Don’t forget the business-IT partnership
As a result of lacking collaboration between business and IT departments, enterprises often face difficulties in implementing RPA within the planned time-frame. But maintaining consistent communication and strategic alignment between sides — already in the earliest stages of choosing an RPA software — is especially important in making sure that implementation goes as planned and that issues are dealt with seamlessly.
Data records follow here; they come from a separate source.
[[117 129 102 125]
 [121 127 103 123]
 [132 128 126 130]
 [130 130 132 132]]
:
[[117 129]
 [121 127]
 [132 128]]

[[ 99 112 119 146 108]
 [128 149 140 121 143]
 [119 112 140 142 148]
 [150 135 128 125 127]]
:
[[ 99 112]
 [128 149]
 [119 112]]

[[123 130]
 [122 131]
 [124 154]
 [123 131]]
:
[[123 130]
 [122 131]
 [124 154]]

[[116 127 129 120]
 [137 120 124 135]
 [113 129  98 127]
 [124 122 123 112]
 [140 120 135 117]]
:
[[116 127]
 [137 120]
 [113 129]]

[[134 119 124 112 145]
 [150 123 135 111 127]
 [144 131 133 112 123]]
:
[[134 119]
 [150 123]
 [144 131]]

[[128 128]
 [129 119]
 [135 105]
 [149 131]]
:
[[128 128]
 [129 119]
 [135 105]]

[[124 121 118 141]
 [139 122 138 109]
 [105 121 123 132]
 [143 121 122 133]]
:
[[124 121]
 [139 122]
 [105 121]]
---
[[138 137 135 133 127 124 127 131 126 123]
 [129 139 130 129 128 126 127 125 129 129]
 [133 153 129 136 139 124 129 137 120 132]
 [139 145 134 136 133 123 128 136 122 125]
 [136 149 132 137 136 123 129 137 120 128]
 [139 140 135 135 129 124 128 134 124 123]
 [132 137 132 129 127 126 127 126 129 126]
 [135 136 134 131 126 125 127 128 128 124]]
:
[[135 136 134 131 126 125 127 128 128 124]
 [138 137 135 133 127 124 127 131 126 123]
 [129 139 130 129 128 126 127 125 129 129]
 [133 153 129 136 139 124 129 137 120 132]
 [139 145 134 136 133 123 128 136 122 125]
 [136 149 132 137 136 123 129 137 120 128]
 [139 140 135 135 129 124 128 134 124 123]
 [132 137 132 129 127 126 127 126 129 126]]

[[123 142 139 147 144]
 [121 140 147 152 141]
 [121 132 115 121 131]
 [136 128 156 152 130]]
:
[[136 128 156 152 130]
 [123 142 139 147 144]
 [121 140 147 152 141]
 [121 132 115 121 131]]

[[121 144 103 136 140 113 112 138 113 134 115 155 105 132]
 [121 144 103 140 138 112 113 137 113 135 117 154 105 131]
 [121 143 105 145 133 112 121 133 116 136 123 144 109 127]
 [121 144 103 144 136 112 116 135 114 136 119 152 105 128]]
:
[[121 144 103 144 136 112 116 135 114 136 119 152 105 128]
 [121 144 103 136 140 113 112 138 113 134 115 155 105 132]
 [121 144 103 140 138 112 113 137 113 135 117 154 105 131]
 [121 143 105 145 133 112 121 133 116 136 123 144 109 127]]

[[138 124 153 129 106 115 120 123 137 134 109 148 137 118 128]
 [134 125 149 129 113 117 120 125 137 130 116 141 136 118 125]]
:
[[134 125 149 129 113 117 120 125 137 130 116 141 136 118 125]
 [138 124 153 129 106 115 120 123 137 134 109 148 137 118 128]]

[[151 121 123 115 118 126 129 135 121 120 144 110 124 115]
 [143 116 108 121 119 136 123 125 111 133 141 110 122 125]
 [116 128 129 143 140 122 123 117 111 136 115 115 135 149]]
:
[[116 128 129 143 140 122 123 117 111 136 115 115 135 149]
 [151 121 123 115 118 126 129 135 121 120 144 110 124 115]
 [143 116 108 121 119 136 123 125 111 133 141 110 122 125]]

[[105 125 111 121 137 117 122 134 121 140 139 125 124 139 141]
 [125 131 130 114 126 132 120 135 126 131 131 106 145 146 128]]
:
[[125 131 130 114 126 132 120 135 126 131 131 106 145 146 128]
 [105 125 111 121 137 117 122 134 121 140 139 125 124 139 141]]

[[134 141 117 124 139 140]
 [133 132 136 126 134 130]
 [131 132 120 125 129 130]
 [123 116 138 131 117 116]
 [130 138 117 127 137 140]
 [129 139 139 131 147 144]
 [124 132 131 133 136 137]
 [120 120 123 133 119 124]
 [123 132 131 134 137 138]
 [131 126 139 126 127 123]
 [127 112 150 128 113 107]]
:
[[127 112 150 128 113 107]
 [134 141 117 124 139 140]
 [133 132 136 126 134 130]
 [131 132 120 125 129 130]
 [123 116 138 131 117 116]
 [130 138 117 127 137 140]
 [129 139 139 131 147 144]
 [124 132 131 133 136 137]
 [120 120 123 133 119 124]
 [123 132 131 134 137 138]
 [131 126 139 126 127 123]]

[[125 132 131]
 [122 131 125]
 [112 126 132]
 [124 128 130]
 [131 133 132]
 [105 117 129]
 [113 124 133]
 [104 117 128]
 [108 120 130]]
:
[[108 120 130]
 [125 132 131]
 [122 131 125]
 [112 126 132]
 [124 128 130]
 [131 133 132]
 [105 117 129]
 [113 124 133]
 [104 117 128]]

“We learned a lot about setting up the IT infrastructure for the RPA implementation. We now have it in place, and we’re working with our group IT colleagues to make it even more robust for the future.” Mark Jenkins, Regional Head of Organisation, Euler Hermes
Long-term, the IT team must be responsible for developing, testing, and maintaining automation, all while working alongside the business operations team in managing strategic goals and expectations. Managing such organizational change is never easy and always takes time, but business-IT teamwork will ensure that a growth plan is elaborated to sustain RPA expertise beyond the earliest stages of implementation.
The main takeaways
It’s easy to see that RPA is not the end-all, be-all, cure-all to operational woes. That being said, RPA also delivers huge benefits in efficiency, productivity, cost reduction, and risk avoidance when the necessary efforts are investing and planning is executed. Consider these “lessons learned” a roadmap for what can go wrong and what to do right through the major stages of RPA implementation: from considering RPA to a proof of concept or pilot test, to the final stages of implementation and RPA scalability.